Minnesota woman claims Disney stole idea for 'Inside Out'

"Inside Out" is one of the highest grossing animated movies of all time, but a local child development expert claims Disney stole her idea.

The movie features a cast of color-coded characters that represent the range of a child's emotions.

But a Minnesota parenting expert said that concept is strikingly similar to one she's been developing for years.

Denise Daniels said she created a pilot for a show called "The Moodsters" in 2007 to help kids understand their emotions.

Each character is a color that represents a different emotion, like red for anger and blue for sadness, just like in the Pixar animated film.

In a lawsuit filed in California District Court on Monday, Daniels claimed she pitched "The Moodsters" to a half dozen Disney executives from 2005 to 2009 including Pete Docter, who went on to direct "Inside Out," which came out in 2015.
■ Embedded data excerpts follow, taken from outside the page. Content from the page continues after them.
Each row is a point. Before rounding, the points of a table are all equally far from one centre. They may lie mostly on one side of it. Where is the centre, to within rounding?

Points:
[[ 2.6  2.1]
 [ 5.0 -3.1]
 [ 3.0  1.8]
 [ 5.1 -2.7]
 [ 1.4  2.5]
 [ 5.1 -2.0]
 [ 5.0 -0.9]
 [ 5.0 -1.2]]
Centre: [ 0.4 -2.1]

Points, 8 rows:
[[ 1.7  5.8 -3.6  3.4]
 [ 2.1  5.9 -2.9  3.5]
 [-1.7  1.9 -2.4 -0.6]
 [ 2.7  4.8 -3.2  2.8]
 [ 2.4  4.5 -3.4  2.0]
 [ 2.0  3.2 -3.8  1.2]
 [-1.4  6.3 -4.2  3.7]
 [ 3.0  1.3 -2.9  2.6]]
Centre: [-0.9  2.9 -1.2  3.6]

Points, 16 rows:
[[ 1.7  2.4 -2.5 -2.6  5.2 -6.3  1.5  1.6  2.9]
 [-2.3  0.8 -5.2 -3.1  2.3 -3.7  3.2 -1.7  1.7]
 [ 2.9 -1.9 -2.9 -4.0  0.3  1.6  2.2  2.1 -3.9]
 [ 4.9 -1.7 -5.8 -2.5  6.1 -1.3  3.4  2.5  2.9]
 [ 0.3 -2.0 -6.5 -4.6  0.9 -1.8  1.5  3.4  2.9]
 [ 0.6  0.8 -8.4 -2.9  3.0 -2.0  3.8  4.3  1.1]
 [ 0.3 -2.7 -4.9 -4.4  2.1 -1.9  3.5  0.9  3.0]
 [ 1.5 -2.1 -5.6 -5.7  2.4 -3.0  0.0 -0.8  2.5]
 [-0.1 -2.7 -8.3 -1.3  2.9  0.5  0.5  4.6  3.7]
 [ 0.9 -3.6 -6.9 -3.8  1.3 -3.7  0.5  2.7 -0.6]
 [ 0.0 -4.1 -5.7 -1.9  3.3 -2.9 -2.3 -3.1  0.3]
 [-3.3 -0.1 -5.6 -5.6  2.0  0.3  2.4  0.1 -0.1]
 [ 1.6 -3.2 -4.8 -6.2  4.1  2.3  0.1  1.3  2.4]
 [ 3.6 -2.8 -8.8 -3.7  4.4 -0.5 -1.3  2.6 -2.2]
 [ 3.2  3.0 -7.0 -4.2 -0.2 -1.1  1.3  0.3  1.9]
 [-1.3  0.4 -3.1 -5.0  0.2 -4.6  0.1  1.6 -1.4]]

She claims the studio breached an implied contract with her by using the idea without compensating her.

"I think she's got a shot. It is her burden to prove, but there is a lot of factual history in here that most cases don't have," entertainment attorney Mick Spence said.

Spence, who is not connected to the lawsuit,  said 90 percent of cases like this reach a settlement - if they aren't thrown out by a judge first.

So it's up to Daniels to prove to a jury there was a contract, what the terms of it were and that Disney executives violated it.

"The fact that this film has grossed over $850 million in box office and $100 million in DVD and Blu-Ray, that's a lot of money. Sometimes a lot of money means there's enough money to make a settlement and make people go away or be happy with what occurred," Spence said.

A Disney spokesperson said in a statement "'Inside Out' was an original Pixar creation and we look forward to vigorously defending against this lawsuit in court."

Daniels is asking for an unspecified amount of damages.